Central venous catheters (CVCs), such as peripherally inserted central catheter (PICC) lines, are long term implants (i.e., several weeks to months) used for central venous access. PICCs are widely used in many applications including: administration of pain medication, antibiotic drug delivery, blood sampling, blood transfusions, chemotherapy, hydration, total parenteral nutrition, hemodialysis, and other long term fluid administration applications. The accurate placement of PICC lines is not trivial and generally requires patient informed consent and placement by a specialized team member, whose sole focus is on PICC line delivery.
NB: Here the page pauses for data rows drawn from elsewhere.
[[ 16  14  24 -22  -8 -13]
 [ 34  20 -12  -6  33 -14]]
->
[[ 34  20 -12  -6  33 -14]
 [ 16  14  24 -22  -8 -13]]

[[ -3  11  -3 -21   6  -5  18  -3  -8   4  -8   5]
 [  3   1   7  32   8   4  -7   0  10   6  -2  -6]
 [-30  30  -7  16  38 -30  14 -24 -19  14 -27  -7]]
->
[[  3   1   7  32   8   4  -7   0  10   6  -2  -6]
 [ -3  11  -3 -21   6  -5  18  -3  -8   4  -8   5]
 [-30  30  -7  16  38 -30  14 -24 -19  14 -27  -7]]

[[-37 -16   1 -12  -3]
 [-11  14  13   6  11]
 [  7   3   3  -9  -8]
 [  4  -6  -9  -3  14]
 [-15  28   3  -3  15]
 [-20   2   4  -4  -3]
 [ -3  38  -8  -5  -6]]
->
[[  7   3   3  -9  -8]
 [  4  -6  -9  -3  14]
 [ -3  38  -8  -5  -6]
 [-11  14  13   6  11]
 [-15  28   3  -3  15]
 [-20   2   4  -4  -3]
 [-37 -16   1 -12  -3]]

[[ 26   0 -36  -3  -3]
 [-15  -8 -15 -11  17]
 [ 31 -38  17  16   7]
 [ 22  10 -10 -20  32]
 [-11  29 -19  13 -11]
 [  9  10   8  35   3]]
->
[[ 31 -38  17  16   7]
 [ 26   0 -36  -3  -3]
 [ 22  10 -10 -20  32]
 [  9  10   8  35   3]
 [-11  29 -19  13 -11]
 [-15  -8 -15 -11  17]]

[[ 29  13 -30   2  -3 -10  23  -7 -13 -12  28  25 -18]
 [-15  34  11  17  16   1  15   7  17 -10  11  15  20]
 [ 17 -20  -5  -8 -18 -14 -18  37  32  16 -15 -16  -4]]
->
[[ 29  13 -30   2  -3 -10  23  -7 -13 -12  28  25 -18]
 [ 17 -20  -5  -8 -18 -14 -18  37  32  16 -15 -16  -4]
 [-15  34  11  17  16   1  15   7  17 -10  11  15  20]]

[[ -4 -43  17   0  26]
 [ 44 -34  14 -23 -41]
 [  0  -1   0   0   3]
 [ -8   8  -2   8   5]
 [ -5  14 -12   9  -3]]
->
[[ 44 -34  14 -23 -41]
 [  0  -1   0   0   3]
 [ -4 -43  17   0  26]
 [ -5  14 -12   9  -3]
 [ -8   8  -2   8   5]]
---
[[ -7  17  31  -8  -7  20 -34  -2]
 [ -2 -14   7  14 -12 -20  -2  22]
 [ 19  -3 -15  -4   1 -29  18  -6]]
->
[[ -7  31  -7 -34]
 [ -2   7 -12  -2]
 [ 19 -15   1  18]]

[[-20  29 -24  15  18 -15  32 -16  -8 -10  10  10  -6 -26 -19]
 [ -5  18 -29  30  15 -37 -11  43  35  21 -28 -21 -15   2 -14]
 [ 22 -24  35 -43 -30  25   5  -7 -12 -35  25  34  20   6  16]
 [ 32  14   3  24  14  -4 -34 -22 -36   4 -37 -37 -13   4  24]
 [ 34   2  -5  11  -1  -2 -23  26  14  11 -20 -17  -6  13  27]]
->
[[-20 -24  18  32  -8  10  -6 -19]
 [ -5 -29  15 -11  35 -28 -15 -14]
 [ 22  35 -30   5 -12  25  20  16]
 [ 32   3  14 -34 -36 -37 -13  24]
 [ 34  -5  -1 -23  14 -20  -6  27]]

[[ 29  17  10  13 -16  24  14   0   8 -37 -18  -5]
 [ 32  14  13   4 -20  27   8   3  -3 -34 -15  -6]
 [ 33   4   9  11 -12  19  18  -9  -5 -32 -15  -2]
 [ 30  13  -6  15 -16  22  24  -2   6 -38 -13   2]
 [ 29  18   9   8 -25  28  20   2   1 -31  -9  -8]
 [ 32  17  16   2 -23  28   9   4  -6 -33 -13  -6]
 [ 27  17  17   1 -25  38   6   0 -11 -34 -13  -3]
 [ 31  18  16  -1 -25  28   6   5  -7 -32 -10  -9]]
->
[[ 29  10 -16  14   8 -18]
 [ 32  13 -20   8  -3 -15]
 [ 33   9 -12  18  -5 -15]
 [ 30  -6 -16  24   6 -13]
 [ 29   9 -25  20   1  -9]
 [ 32  16 -23   9  -6 -13]
 [ 27  17 -25   6 -11 -13]
 [ 31  16 -25   6  -7 -10]]

[[ 17  35  -6  26 -10 -27   6  17]
 [ 21 -26  22  24 -27  23   4  10]
 [-18  12 -12   7 -27   6   7 -18]
 [-26 -11  11 -10  23  19 -31  20]]
->
[[ 17  -6 -10   6]
 [ 21  22 -27   4]
 [-18 -12 -27   7]
 [-26  11  23 -31]]

[[  0 -13   5  -6  23  11   7  36 -24]
 [ 14  11  -5   4  -6  -4 -12 -26  42]]
->
[[  0   5  23   7 -24]
 [ 14  -5  -6 -12  42]]

[[  0 -14  10   3  -7 -10   4   8   4  -1   2 -22  14 -11]
 [  2 -33  -8  19  18  19  35   1   2  23 -39  43  32   7]
 [  8  11 -18 -16  -1 -14  -1   9   6  17   2  -1 -10  -7]
 [-11  11  12  20 -14   7   7  13  -8   2  27 -17  12  -7]
 [-17 -21 -31  -3 -21  11 -11  -3  -7   0  -9   4   3  -2]]
->
[[  0  10  -7   4   4   2  14]
 [  2  -8  18  35   2 -39  32]
 [  8 -18  -1  -1   6   2 -10]
 [-11  12 -14   7  -8  27  12]
 [-17 -31 -21 -11  -7  -9   3]]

Placement of the lines can occur in various locations including the operating room, during radiological procedures, at bedside in the clinic, or at home.
Proper placement of the CVC is crucial for the long term safety of the patient as well as efficacy of the catheter. Improper placement can result in arrhythmias, cardiac tamponade (i.e. catheter perforation), catheter dysfunction (e.g. obstruction or breakage), catheter-related sepsis, mechanical phlebitis, or thrombosis. These complications result in added clinical time and cost and, if left unattended, can ultimately lead to patient death. The ideal location for the PICC line tip in the vasculature that will minimize the risk of these complications has been a topic of debate. Several locations such as the right atrium (RA), the cavoatrial junction, and the superior vena cava (SVC) have been recommended; however, the general consensus is that tip placement should occur in the lower one third of the SVC for safe and effective usage.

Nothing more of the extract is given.